January 14, 2008

Best Source for Public Domain Material

Your Web Empire should include at least one ‘anchor’ site with really great content you create yourself. But you just will not have time to write content for all of your sites, especially when you have several dozen of them. Sometimes you really need content that will not require much work on your part.

Public domain material fits that bill. I don’t know how many websites consist of material from the Gutenberg collection of texts, but I am sure it is substantial, as that is one of the oldest and best-known collections of public domain texts. It is not a great source for that very reason — any content from there is certain to be categorized as duplicate content when you use it.

There have been a couple much-publicized efforts to scan books, most notably those by Microsoft and Google. These books are available as PDF image scans, but they are also run through OCR software, and the texts are available. Depending on the quality of image obtained, some of these OCR scans are surprisingly accurate. The best way to access these books, as well as some from other projects (including Gutenberg) is to use the Internet Archive text collection.

This collection is huge enough, and growing fast enough, that even Google has not fully indexed it. Use the search function to find texts in the subject area relevant to your website, then download a few in the text format, and see if the OCR scan is accurate. If it is, choose a line of 40 or 50 characters from the text, and search it (within quotes) on Google. Oftentimes, you will get ‘no results found’ — indicating the text is not in the Google database. Run it through a spell-check to catch any OCR errors. Add it to your site, and when Google indexes it, yours will be the authority site for that text.

PDPhotoblog.com Playing At Work Image

There are also images, sound recordings, and video clips in the Internet Archive database, just use the drop-down menu to select from other formats to search for sound or images to supplement your textual material. You can build an entire site around public domain material that has not been indexed in the search engines!

December 20, 2007

Gathering Content

Content comes in many ‘flavors’ — it can be text, images, audio/video, Flash, PDF or various other formats. It can be housed in a database, or in individual files. If you want your website to be indexed by the search engines so that they can send you free traffic, it should go heavy on the text. Images are OK so long as they include captions, and your HTML should have both the ‘alt’ and ‘title’ tags filled in the image tag, preferably with different text in each (though saying essentially the same thing, using different words).

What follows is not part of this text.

Below is a small trained network, with its code and all its weights. Each question gives an input and a class and asks what happens when units are switched off, that is, made to give their printed mean instead of their output.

Audio/video (a/v) formats are not indexed by search engines. Flash is not indexed. PDF is indexed by Google, but some of the smaller search engines can not read these files. Also, many users will see your document is PDF and click on the ‘view as html’ link Google provides. They never actually visit your site, and the rendered version is usually far inferior to what you have in the formatted PDF file, giving visitors and poor (and false) impression of your site.

Podcasts and similar a/v presentations may be easier for some people to produce, and they are popular for some sites, but you miss out on a lot of free search engine traffic, and need to make up for that with other means of promotion. Ideally you should have a complete transcript of the audio, or better yet that plus a verbal description of the video portion, but that can be a tremendous amount of work to produce. At the very minimum, if you want to include a/v material, include a good description of the content.

So in most cases, we will be using primarily text material for our content, or graphics with text descriptions. Where do you get that material? I have already mentioned public domain content on the post Free Content. Finding public domain material that has not already been published online is one way to use this material without running into duplicate content problems.

Writing all of your own material is time-consuming, but it doesn’t cost you money, so for the budget conscious beginner it may be the preferred choice. Just be sure to double check your spelling and grammar. It does not have to be great prose, worthy of a Hemingway, but you need to be able to get your point across to your audience.

Another way to get data is to pay for written articles. There are few unscrupulous sorts who try to fob-off copied material as their own, after just changing a few words here and there … so be careful who you deal with.

Creating a database is one of the best ways to produce content. Select some aspect of your subject area, and produce a database by copying information — not by copying copyrighted material, like descriptions or reviews, but by copying things like names, statistics, feature lists, options, etc. If you have an automobile site, for example, you can create a database by make, model and year, showing which options were available, which engine sizes, etc., etc. Always try to put more in your database than you need for your site — that way in the future, when producing a related site, you will have more material to choose from if you want to extract part of that database onto your new site, without duplicating the information on your original site.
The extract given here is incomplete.